A legitimate expectation of a benefit, relief or remedy is not a legal right but ordinarily flows from a promise or established practice. It is grounded in the rule of law as requiring regularity, predictability and certainty in the government’s dealings with the public. The Central government argued that there could be no legitimate expectation since the women officers knew that their induction into the IAF was on an experimental basis for five years, to be reviewed thereafter. The court, however, pointed out that the women officers were both suitable and required. The High Court recognised the fact that recruitment of women in the armed forces had gone through a process of evolution largely dependent on the social norms of the country. In the United States, the strength of women officers in the military rose from 2 per cent in 1967 to 11 per cent in 1993. Almost 90 per cent of the posts have slowly become open to women officers except in the field of infantry, armour and special operations. The judgment noted that in India, there is reluctance on the part of the armed forces to induct women as permanent commission officers.
While noting that there are countries that have given opportunities to women even in combat areas, the court conceded that social and cultural ethos vary from country to country. Therefore, it is not for the court to decide in which areas of operation women should be employed in the armed forces, Justice Kaul said.

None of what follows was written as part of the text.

Each row has a name. Each question is about the rows just above it.

T: [161  76 123 153 163  95 162]
B: [ 80 161 108  81  75 132  74]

The court also rejected the government’s contention that since these women officers accepted the extension of short service commission, they were precluded from raising the issue of grant of Permanent Commission later. The court said that in matters involving gender discrimination, a liberal view on the aspect of delay has to be taken. The High Court thus directed that the women officers of the IAF with short service commission who had opted for permanent commission, and those of the Army, are entitled to permanent commission on a par with male officers with short service commission with all consequential benefits.
Justice Kaul expressed the hope that with increased participation of women in different walks of life, the Central government would be encouraged to allow greater participation of women in more areas of operation.